His life has been so profoundly altered that he can't even see where he came from, only where he wants to go.

*

\o7 Change your thoughts and you change your destiny.\f7

"The Power of Your Subconscious Mind"

*

Something was missing and Thomas Dooley was troubled by the loss. He was 17 and he had been dutifully doing what was expected of him all his life. He was moving, but he had no direction.

"My brother and I were playing on a team in the worst league, the 11th division," he said. "Every Friday and Saturday night we went to a discotheque and drank beer and smoked. It's normal, but the next day we had a game. We talked about this and decided no more drinking and no more smoking. I have to work. I need more training. I need a plan."

He planned to get out of the life he was in. He was a highly skilled toolmaker, working from 6 a.m. until 2:30. Then he went home and watched television and played soccer. At that rate, he was going to do, for the rest of his life, what his uncles and his stepfather had done: What was expected, day after monotonous day.

Something was missing. One day a friend called Dooley to his office and sat him down.

"Is this what you are going to do with your life, work at a factory?" his friend asked. "Don't you want more?"

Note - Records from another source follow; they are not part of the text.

Here is a tiny trained network, its code and every weight. The questions are about switching its units off for an input and a class, where a switched-off unit gives its printed mean instead of its output.

import numpy as np


def w(rows, s, z=0):
    codes = np.array(rows[::2]) - 128.0
    scale = np.full(codes.shape[1], s)
    scale[-1] = z or s
    return codes * scale


def f(y):
    return y / 2 * (1 + np.tanh(0.7978845608 * (y + 0.044715 * y**3)))


def log_softmax(a):
    a = a - a.max(-1, keepdims=True)
    return a - np.log(np.exp(a).sum(-1, keepdims=True))


def net(x, mask):
    res = np.array(x, float).reshape(1, 6) / 4 @ E
    y = f(res @ A[0][:, :-1].T + A[0][:, -1])
    res = res + np.where(mask, y, B[0][:, -1]) @ B[0][:, :-1]
    return log_softmax(res[-1] @ U[:, :-1].T + U[:, -1])


A, B = {}, {}
E = w([
[82,135,198,39,134],'x0',
[130,138,119,173,86],'x1',
[115,193,104,111,101],'x2',
[197,69,219,98,109],'x3',
[167,129,47,3,87],'x4',
[197,177,118,142,230],'x5',
],0.008)
A[0] = w([
[138,92,108,131,188,98],'n1',
[75,142,96,156,76,194],'n2',
[141,131,125,136,103,139],'n3',
[73,114,230,213,173,192],'n4',
[150,110,21,92,119,170],'n5',
[139,188,38,135,155,212],'n6',
[102,203,161,99,175,137],'n7',
[101,9,159,181,10,164],'n8',
[72,209,98,143,152,110],'n9',
[92,170,214,149,155,122],'n10',
[92,222,136,73,117,253],'n11',
[82,116,102,89,125,170],'n12',
[220,124,134,147,97,156],'n13',
[85,152,125,208,121,170],'n14',
[141,193,108,101,110,227],'n15',
[84,47,146,169,19,144],'n16',
[98,123,112,99,126,160],'n17',
[95,123,147,187,154,145],'n18',
[100,119,109,78,100,206],'n19',
[132,57,110,121,128,82],'n20',
[80,159,79,143,99,131],'n21',
[97,169,99,140,160,100],'n22',
[85,151,122,108,141,213],'n23',
[92,134,104,165,106,109],'n24',
[143,145,196,170,113,164],'n25',
],0.013,0.004)
B[0] = w([
[73,144,109,83,173,142],'n1',
[114,168,107,127,21,194],'n2',
[163,96,113,130,146,134],'n3',
[128,144,179,208,147,247],'n4',
[194,128,185,225,100,202],'n5',
[188,102,136,192,74,213],'n6',
[88,180,74,32,18,159],'n7',
[106,21,10,153,94,233],'n8',
[149,70,96,98,82,180],'n9',
[191,186,191,158,164,180],'n10',
[238,133,158,26,24,199],'n11',
[118,197,196,178,59,168],'n12',
[182,95,87,179,209,163],'n13',
[184,197,105,74,84,199],'n14',
[230,167,141,156,67,176],'n15',
[169,3,100,54,106,217],'n16',
[151,159,199,227,56,152],'n17',
[123,166,140,178,73,180],'n18',
[178,156,142,114,10,182],'n19',
[102,168,135,4,121,138],'n20',
[114,129,102,102,66,181],'n21',
[71,118,160,46,119,155],'n22',
[215,135,205,144,46,163],'n23',
[116,104,116,19,80,160],'n24',
[97,135,185,253,135,175],'n25',
],0.0054,0.012)
U = w([
[59,85,113,104,102,91],'0',
[168,229,238,157,110,170],'1',
[83,148,62,103,220,2],'2',
[149,111,67,2,96,155],'3',
[104,113,137,71,251,152],'4',
[239,52,83,240,220,158],'5',
],0.0086,0.0062)

Each question gives the input, the list of numbers given to net, and the class t.
The units are the neurons (one row each of A and B). Each row of codes is followed by its name. A weight is (code - 128) times the scale printed after its matrix; where a second scale follows, it is the last column's (A, B and U).
mask holds one flag per neuron, in row order. A switched-off neuron (its flag False) gives its mean, the last column of its row in B, instead of its output. The means were averaged over made-up inputs and are rounded, as every weight is.
A unit's drop is (log p(t) with every unit on - log p(t) with that unit switched off) / (log p(t) with every unit on - log p(t) with every unit switched off).
The circuit of an input: a set's keep is (log p(t) with only the set's units on - log p(t) with every unit switched off) / (log p(t) with every unit on - log p(t) with every unit switched off). Starting from the 12 units with the biggest drops (on a tie, the unit counted first), units are removed one at a time, each time the one whose removal leaves the highest keep (on an exact tie, the one counted first), for as long as the keep stays at least 0.8.
units of the circuit, in order: the units of the circuit, biggest drop first
k most important neurons: the k neurons with the biggest drops, biggest first
drop when u is switched off: that unit's drop, to one decimal
input [0,8,2,4,1,-7], class 3: units of the circuit, in order : n16
input [0,-7,4,-8,-6,-7], class 3: 2 most important neurons : n9, n24
input [0,4,0,-1,5,-1], class 1: units of the circuit, in order : n8, n5
input [-4,-7,-8,-5,-2,-8], class 3: 2 most important neurons : n16, n25
input [1,8,3,1,5,1], class 1: 2 most important neurons : n8, n16
input [-8,-2,5,-6,2,2], class 1: 3 most important neurons : n5, n8, n16
input [4,4,-2,-8,5,4], class 1: 2 most important neurons : n5, n8
input [2,-2,-1,4,8,7], class 1: 3 most important neurons : n8, n16, n5
input [-4,8,0,-5,-2,-2], class 3: 2 most important neurons : n14, n24
input [4,-6,-3,-5,3,2], class 1: 3 most important neurons : n8, n16, n12
input [8,-3,6,-1,4,1], class 1: drop when n8 is switched off : 0.6
input [-6,8,8,4,7,3], class 5: drop when n13 is switched off : 0.2
input [3,-1,-1,0,7,2], class 1: drop when n19 is switched off : 0.0
input [4,5,6,-2,5,1], class 1: drop when n15 is switched off : 0.1
input [2,6,-7,1,-7,-4], class 5: units of the circuit, in order : n8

He handed Dooley a small paperback book, "The Power of Your Subconscious Mind," by Joseph Murphy.

Dooley read the book. And re-read it. He carried it with him and read certain parts during the day. He had found a plan. He had a goal. He would change his life. He would quit the factory and go to the university and study architecture and he and Steven would move up to a higher soccer league, where there were good fields to play on and real linesmen.

He changed the way he saw his world and the way he thought about it.

Along the way, inevitably, he saw that his world had changed. He began to notice that those around him always talked about what they couldn't do, what was not possible and how they had failed. Dooley only wanted to be around positive-thinking people. He became aware that his infectious good nature was at odds with the manner of the majority, those who would not look one another in the eye and brooded on their bad luck.

"In America, anything is possible," Dooley said, sitting in the bright sunshine of the U.S. team's training complex in Mission Viejo. "In Germany, most people look only one way. They say, 'I can't do that.' I say, 'Why can't you do that? You can do everything. You only have to believe in it and you have to do something.'

"Germany is a small country and a good business country. The business leaders are guys like Americans--they think positive. They have goals. I changed my mentality. I began to think that way."

With his book as his guide and a head full of goals, Dooley set out on his new life. He had dreamed of playing in a higher division and soon he and Steven were sold to a third-division club. Then he moved to FC Homburg in the second division.